Large Scale Management of Virtual Machines (Virtualization)
Leader: Adrien Lèbre (ASCOLA)
Involved teams: ASCOLA, AVALON, ALGORILLE
Live-migration of virtual machines is one of the key-point of virtualization technologies. Besides simplifying maintenance operations, it provides an undeniable advantage to implement fine-grained scheduling policies such as consolidation or load-balancing strategies.
However, manipulating VMs throughout a large-scale and highly-distributed infrastructure as easy as traditional OSes handle processes on local nodes is still facing several issues. Among the major ones, we can notice the implementation of suited mechanisms to efficiently schedule VMs and to insure the access to the VM images through different locations. Such mechanisms should assume to be able to control,monitor and communicate with both the host OSes and the guest instances spread across the infrastructure at any time. If several works have addressed these concerns, the real experiments are in most cases limited to few nodes and there is a clear need to study such concerns at higher scales.
The goal of this challenge is to introduce techniques to deploy an operate a large amount of virtual machines over the Grid'5000 platform. Concretely, once deployed, end-users' scenarios may be executed on each VM in order to observe and analyze how they behave.
The result of that work opens doors to the manipulation of virtual machines thoughout a distributed infrastructure and the investigation of particular concerns such as the impact of migrating a large amount of VMs simultaneously or the study of new proposals dealing with VM images management.
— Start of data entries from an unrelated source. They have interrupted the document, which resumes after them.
Below is a small trained network, with its code and all its weights. Each question gives an input and a target symbol and asks what happens when units are switched off, that is, made to give their printed mean instead of their output.

import numpy as np


def w(rows, s, z=0):
    codes = np.array(rows[::2]) - 128.0
    scale = np.full(codes.shape[1], s)
    scale[-1] = z or s
    return codes * scale


def norm(h):
    return h / np.sqrt((h * h).mean(-1, keepdims=True) + 1e-5)


def softmax(a):
    e = np.exp(a - a.max(-1, keepdims=True))
    return e / e.sum(-1, keepdims=True)


def log_softmax(a):
    a = a - a.max(-1, keepdims=True)
    return a - np.log(np.exp(a).sum(-1, keepdims=True))


def net(x, mask):
    ids = ['αβγδζηλμω'.index(c) for c in x.split()]
    T = len(ids)
    res = E[ids] + P[:T]
    u = 0
    for l in range(2):
        r = norm(res)
        for j in range(3):
            rows = slice(2 * j, 2 * j + 2)
            q, k, v = (r @ M[l][rows].T for M in (Q, K, V))
            z = softmax(np.where(np.tri(T) > 0, q @ k.T / 2**0.5, -1e9)) @ v
            o = O[l][rows]
            res = res + np.where(mask[u + j], z, o[:, -1]) @ o[:, :-1]
        u += 3
    return log_softmax(norm(res)[-1] @ U[:, :-1].T + U[:, -1])


Q, K, V, O = {}, {}, {}, {}
E = w([
[119,204,249,80,151,85,112,78],'α',
[109,215,138,98,127,165,101,31],'β',
[53,191,70,128,119,192,98,211],'γ',
[10,158,197,175,86,109,98,176],'δ',
[134,94,165,27,119,126,152,243],'ζ',
[68,156,136,119,165,117,168,125],'η',
[103,128,110,172,228,125,127,186],'λ',
[178,129,184,148,143,160,98,126],'μ',
[176,176,84,107,189,77,121,154],'ω',
],0.02)
P = w([
[153,182,176,61,253,166,55,137],'0',
[154,162,147,66,220,193,107,146],'1',
[148,161,143,95,183,200,137,135],'2',
[136,160,131,107,155,187,148,134],'3',
[130,140,130,123,135,172,162,145],'4',
[108,121,163,125,117,140,184,130],'5',
[112,119,93,140,143,160,132,125],'6',
[98,112,119,159,120,122,147,95],'7',
[91,74,91,169,144,95,123,103],'8',
[107,5,92,153,169,51,110,135],'9',
[121,20,69,126,170,115,75,106],'10',
],0.0073)
Q[0] = w([
[223,67,76,254,49,130,131,137],'0.h0',
[108,118,94,156,143,124,128,155],'0.h0',
[168,106,140,219,155,110,133,156],'0.h1',
[87,107,230,183,119,189,47,92],'0.h1',
[155,150,72,62,154,118,164,128],'0.h2',
[111,57,130,106,66,115,134,103],'0.h2',
],0.0085)
K[0] = w([
[114,214,189,10,100,253,42,145],'0.h0',
[127,124,121,153,215,128,87,179],'0.h0',
[118,158,180,137,234,69,128,211],'0.h1',
[155,20,193,246,64,107,88,103],'0.h1',
[115,117,69,153,163,143,132,41],'0.h2',
[40,199,170,181,172,134,24,71],'0.h2',
],0.007)
V[0] = w([
[103,146,93,147,176,116,174,63],'0.h0',
[113,191,255,18,186,71,55,95],'0.h0',
[139,107,178,182,115,210,61,115],'0.h1',
[119,104,167,244,131,85,154,129],'0.h1',
[128,57,131,98,217,103,41,176],'0.h2',
[23,166,121,129,123,75,90,81],'0.h2',
],0.0069)
O[0] = w([
[34,84,106,19,251,85,247,105,156],'0.h0',
[205,143,138,127,69,188,189,158,255],'0.h0',
[219,121,155,193,153,187,189,138,158],'0.h1',
[175,201,122,97,202,217,69,15,62],'0.h1',
[85,213,253,67,124,136,210,136,158],'0.h2',
[39,212,80,196,67,80,148,63,152],'0.h2',
],0.0066,0.0086)
Q[1] = w([
[153,139,122,109,53,96,42,43],'1.h0',
[66,112,130,156,172,120,138,254],'1.h0',
[66,133,126,141,154,126,254,137],'1.h1',
[167,79,92,116,90,148,106,88],'1.h1',
[178,87,112,167,162,115,178,138],'1.h2',
[123,115,102,85,101,50,163,60],'1.h2',
],0.0078)
K[1] = w([
[152,128,181,97,90,193,97,60],'1.h0',
[158,73,83,143,181,44,55,176],'1.h0',
[116,114,60,141,207,72,153,130],'1.h1',
[139,142,179,101,127,207,110,129],'1.h1',
[190,185,157,173,107,254,157,63],'1.h2',
[56,124,135,138,147,86,123,142],'1.h2',
],0.0088)
V[1] = w([
[149,215,78,4,17,71,115,138],'1.h0',
[89,99,134,160,184,23,70,226],'1.h0',
[76,61,85,142,62,32,215,116],'1.h1',
[255,229,22,122,193,51,128,237],'1.h1',
[76,72,104,57,36,91,195,227],'1.h2',
[106,151,103,96,66,50,52,104],'1.h2',
],0.0057)
O[1] = w([
[246,166,102,205,90,136,149,37,254],'1.h0',
[150,226,130,115,77,221,130,32,33],'1.h0',
[165,178,158,27,93,235,176,104,112],'1.h1',
[199,142,40,65,220,96,44,112,213],'1.h1',
[176,90,84,149,28,56,139,88,247],'1.h2',
[142,253,120,69,39,82,163,216,23],'1.h2',
],0.0074,0.0043)
U = w([
[164,207,170,117,161,163,153,171,254],'α',
[149,91,82,188,135,120,170,123,233],'β',
[90,78,2,176,78,120,109,147,164],'γ',
[82,168,159,210,85,129,78,122,30],'δ',
[164,57,134,120,21,116,84,179,111],'ζ',
[91,142,123,85,93,182,223,90,8],'η',
[57,92,128,84,196,141,62,140,85],'λ',
[153,9,157,167,162,242,115,129,51],'μ',
[201,173,70,71,162,143,74,115,54],'ω',
],0.0097,0.006)

Each question gives the input, a string of symbols that net reads in full, and the target symbol t.
The units are the heads (2 rows each of Q, K, V and O). Each row of codes is followed by its name. A weight is (code - 128) times the scale printed after its matrix; where a second scale follows, it is the last column's (O and U).
mask holds one flag per head, layer by layer. A switched-off head (its flag False) gives its mean, the last column of its rows in O, instead of its output. The means were averaged over made-up inputs and are rounded, as every weight is.
A unit's drop is (log p(t) with every unit on - log p(t) with that unit switched off) / (log p(t) with every unit on - log p(t) with every unit switched off).
The circuit of an input: a set's keep is (log p(t) with only the set's units on - log p(t) with every unit switched off) / (log p(t) with every unit on - log p(t) with every unit switched off). Starting from all 6 units, units are removed one at a time, each time the one whose removal leaves the highest keep (on an exact tie, the one counted first), for as long as the keep stays at least 0.8.
units of the circuit, in order: the units of the circuit, biggest drop first
unit that matters most: the unit with the biggest drop
heads that matter: for each layer, one digit per head in row order, 1 if its drop is at least 0.15 and else 0, layers parted by /
drop when u is switched off: that unit's drop, to one decimal
input β δ β δ β γ β α λ η, target λ: unit that matters most -> 1.h0
input η λ β γ β β β α, target β: units of the circuit, in order -> [1.h0, 0.h2]
input ω ζ ζ ζ γ β ζ λ β η ω, target ω: units of the circuit, in order -> [1.h0, 1.h1]
input ζ β ζ ζ ζ α β β λ η, target η: units of the circuit, in order -> [1.h1, 0.h2]
input μ β γ β δ β β β α ω γ, target ω: units of the circuit, in order -> [1.h1, 1.h0]
input η β μ β, target β: heads that matter -> 000 / 100
input ζ δ ζ ζ δ β δ α ω ζ λ, target α: heads that matter -> 001 / 101
input δ β η μ β ζ α α ω δ, target ω: units of the circuit, in order -> [1.h1, 0.h1]
input γ η γ β ζ η ζ η β β, target η: heads that matter -> 110 / 010
input β μ α ζ ζ ω ζ ω β, target ω: heads that matter -> 110 / 010
input α β α γ ω β β, target γ: units of the circuit, in order -> [0.h2, 1.h0]
input β μ β, target μ: heads that matter -> 000 / 001
input δ μ ω λ β ζ β β β, target γ: units of the circuit, in order -> [1.h0, 1.h2, 1.h1]
input α δ μ ζ γ ω, target ω: unit that matters most -> 1.h1
input ζ β ω μ μ δ, target α: heads that matter -> 010 / 100
input ζ ζ γ β, target ζ: units of the circuit, in order -> [0.h0, 0.h1, 1.h2]
input β ζ β μ γ β λ γ, target λ: units of the circuit, in order -> [1.h0, 0.h0]
input μ δ ζ μ β β, target μ: heads that matter -> 011 / 001
input γ η β β δ β β β β ω η, target ω: heads that matter -> 000 / 010
input μ β β ω ω γ, target ω: units of the circuit, in order -> [1.h1]
input ζ β δ ζ β, target ζ: drop when 0.h1 is switched off -> 0.1
input β δ β β η η β ζ, target η: drop when 0.h0 is switched off -> 0.2
input β β γ δ λ λ γ, target λ: drop when 0.h0 is switched off -> 0.2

[Booting and Using Virtual Machines on Grid'5000 |A set of scripts] has been implemented and validated throught the deployment of 10000 KVM instances over 4 Grid’5000 sites. This framework has been also presented in the latest publication related to Grid'5000 .
By the means of this framework, major limitations of available VM scheduling algorithms have been investigating and a new proposal leveraging cooperative and autonomous techniques has been proposed in . These results have been presented during the Grid'5000 challenges session of the Grid'5000 school held in Nantes in December 2012 .
Flauncher is currently extended to run complex stress workflows within VMs during migration operations. This work is supervised by AVALON with the support of ASCOLA and ALGORILLE. The ultimate objective is to define new models for VM migrations under different conditions.